That's a shame. I guess out there some people hope for it to be moist this time of year just like we crave snow.


----------



## Hertz van Rental (Dec 25, 2005)

You could try asking PhotoGoddess or Malachite. They live in California. I think there are some other members too. It would be interesting to hear their views.


----------



## ferny (Dec 25, 2005)

Actually, that leads me onto another question.

Does it actually snow there?
And, isn't it just a myth that it can be "too cold to snow"? I've heard that one a couple of times but then looks to the north and south pole and wonder. :scratch:


----------



## Hertz van Rental (Dec 25, 2005)

ferny said:
			
		

> Does it actually snow there?
> And, isn't it just a myth that it can be "too cold to snow"? I've heard that one a couple of times but then looks to the north and south pole and wonder. :scratch:


As far as I know it can. It certainly does in the mountains.
It's not really a myth about being too cold to snow in the UK. Weather is effected by physical location and over the years people get used to the weather patterns in their area.
In the UK, or at least in England, when it gets too cold it usually means that the weather pattern is wrong for snow to be an option. Though you can get 'freak' weather conditions that bring the weather fronts in from Siberia and then we can have bitter cold with blizzards.
It may stem from the fact that air temperature rises appreciably just before it snows.
It's like in the UK South-Westerly winds always brings big, interesting clouds and rain. Our physical location means that Sou'Westerlies come off the warm regions of the Atlantic and so carry a lot of moisture.


----------



## ferny (Dec 25, 2005)

So, that's a "no" then? It can't be too cold to snow?


----------



## Hertz van Rental (Dec 25, 2005)

OK. Times up and you missed the jackpot.
No one asked the question 'What's it all about?'
I just happen to know the answer but I'm not telling now. You'll have to wait until next year (maybe).


----------



## photogoddess (Dec 25, 2005)

I've got one last question before you hang your answer hat for the year. What is the secret of life?


----------



## Hertz van Rental (Dec 25, 2005)

photogoddess said:
			
		

> What is the secret of life?


To live it.


----------



## Matty-Bass (Dec 25, 2005)

photogoddess said:
			
		

> What is the secret of life?



To meet Hertz.


----------



## mentos_007 (Dec 25, 2005)

Matty-Bass said:
			
		

> To meet Hertz.



hehehe really???  watch out... he's got a power... I know something about him


----------



## Avis (Dec 25, 2005)

Matty-Bass said:
			
		

> To meet Hertz.


I meet him all the time. Take it from me, he's nothing special.


----------



## Hertz van Rental (Dec 25, 2005)

Avis said:
			
		

> I meet him all the time. Take it from me, he's nothing special.

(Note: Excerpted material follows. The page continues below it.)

Look-ups in named tables: a row name and a column name give one cell, copied from the table.

lemi:
,vor,fer,renudi,kinuf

You only say that because I refuse to sleep with you.


----------



## mentos_007 (Dec 25, 2005)

you really did? why? what's wrong with Avis???


----------



## Hertz van Rental (Dec 25, 2005)

mentos_007 said:
			
		

> you really did? why? what's wrong with Avis???


He snores.


----------



## photogoddess (Dec 25, 2005)

Hertz van Rental said:
			
		

> He snores.




Hey now! I resemble that remark myself. :lmao:


----------



## Hertz van Rental (Dec 26, 2005)

photogoddess said:
			
		

> Hey now! I resemble that remark myself. :lmao:


Maybe so, but on you I bet it's cute.


----------



## Rob (Dec 26, 2005)

Who's the most remarkable student you've ever had and why?

Rob


----------



## Hertz van Rental (Dec 26, 2005)

Rob said:
			
		

> Who's the most remarkable student you've ever had and why?
> 
> Rob


All my students have been remarkable in one way or another - even if it was just for their remarkable excuses for not having done the work. 
There was Gerald, who went from 'happy snapper' to amazingly creative and inventive inside 6 months. He could take on board everything I told him, understand what I was getting at, find his own truth in it and then throw it back at me from amazing and unexpected directions. Technical or philosophical. He had so much potential. Unfortunately I lost track of him...
And there was one girl - she didn't do Photography, she was doing Art - who could take the dullest subject and with a few strokes of charcoal make it magical. She knew instinctively where every line needed to go. Andy the Art teacher, Simon the Sculptor and myself used to often stand and watch her draw or paint, lost in marvelling admiration.
It is unfair to single any one out though, as they have all been wonderful in their different ways. That's why I loved teaching.


----------



## photogoddess (Dec 26, 2005)

Hertz van Rental said:
			
		

> Maybe so, but on you I bet it's cute.



Snoring cute? You'd have to ask Malachite.


----------



## Rob (Dec 26, 2005)

Hertz van Rental said:
			
		

> You only say that because I refuse to sleep with you.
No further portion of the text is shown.